I shaped the experience into two core flows:
• Emotional regulation – structured skill-building and emotional understanding
• SOS support – immediate support during crisis moments
Prototypes were tested with users, and the UI was designed to feel supportive, calming, and accessible—especially for neurodivergent users.
Solution
The core of the final solution was two resilience paths:
• One to help users recognize and work through emotions, building emotional stability over time.
• And one SOS flow for moments of overwhelm.
Emotional regulation path
First, we needed surface the underlying emotion—just like a clinician would in-session. Knowing that emotion allowed us to slightly tailor the flow to their emotional state.
Users had to choose from a curated list of emotion words, which we used to identify a core emotion. If they weren’t sure or didn’t agree, they could rotate a dial to explore broader categories like sadness, anger, or fear.
Once the emotion was identified, the user entered a tailored flow.
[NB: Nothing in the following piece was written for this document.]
How the points are linked:
vu: J467->J457, J520->J277, J718->J245, J818->J139, J950->J264, J689->J237, J489->J207, J998->J360, J886->J818, J870->J900, J187->J886, J313->J219, J237->J395, J517->J602, J240->J345, J684->J45, J959->J369, J976->J226, J245->J534, J226->J660, J654->J994, J666->J718, J219->J847, J515->J937, J54->J240, J355->J556, J345->J38, J900->J368, J745->J959, J136->J976, J582->J517, J911->J555, J593->J684, J207->J215, J462->J947, J621->J582, J894->J313, J534->J489, J277->J894, J599->J210, J139->J911, J651->J518, J124->J593, J381->J585, J368->J526, J442->J515, J574->J599, J555->J654, J556->J927, J659->J651, J264->J788, J215->J606, J994->J467, J138->J666, J360->J462, J847->J689, J681->J906, J457->J381, J38->J870, J788->J442, J585->J574, J927->J738, J660->J187, J518->J138, J178->J124, J530->J998, J529->J892, J947->J67, J892->J85, J67->J54, J142->J136, J738->J659, J526->J144, J395->J950, J45->J529, J937->J142, J906->J530, J606->J178, J144->J520, J602->J745, J210->J621, J369->J355, J85->J681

They were guided through a series of clinician-style prompts—typing or recording answers.Sometimes they had to make a quick judgment themselves, like whether their emotion matched the facts. Based on what they shared, the app adapted and redirected them—just like a clinician would in-session.
Sometimes users had to make decisions—and those decisions weren’t always easy. In those moments, we always offered extra guidance and examples to help them decide with more confidence. And when users don’t have the capacity for questions or therapy work like this—that’s where the second flow came in.
SOS path
This flow focused on distress—they just need to stop, calm down, or avoid making things worse.
The SOS path starts with a stress rating: it helps us measure if it’s working, helps users notice the shift—and includes a gentle message that it’s time to stop.
Then it moves into practical strategies to shift body chemistry—things like quick exercise, muscle relaxation, or even using ice to calm the nervous system. If that feels overwhelming, users can tap “Choose for me” and the app picks a suggestion based on their stress rating.
And at the end, users could compare their stress levels. Depending on whether it improved or not, they’d see a different final screen—either reinforcing their progress or gently offering another path.
What it achieved
4 months after release, we recorded that:
• 22% of users felt more in control managing distress on their own compared to the control group
• 30% used the app weekly during therapy and 20% still used it 4 weeks after therapy ended
• clinician outreach dropped by 20%—saving around 15 minutes per clinician per week.
Even though it didn't hit the benchmark we expected, it was still a meaningful step forward.
Beyond reducing pressure on the clinical team and empowering clients, this project laid the groundwork for a scalable product that could truly support people between sessions—and bring Healios closer to its long-term vision of holistic, ongoing care.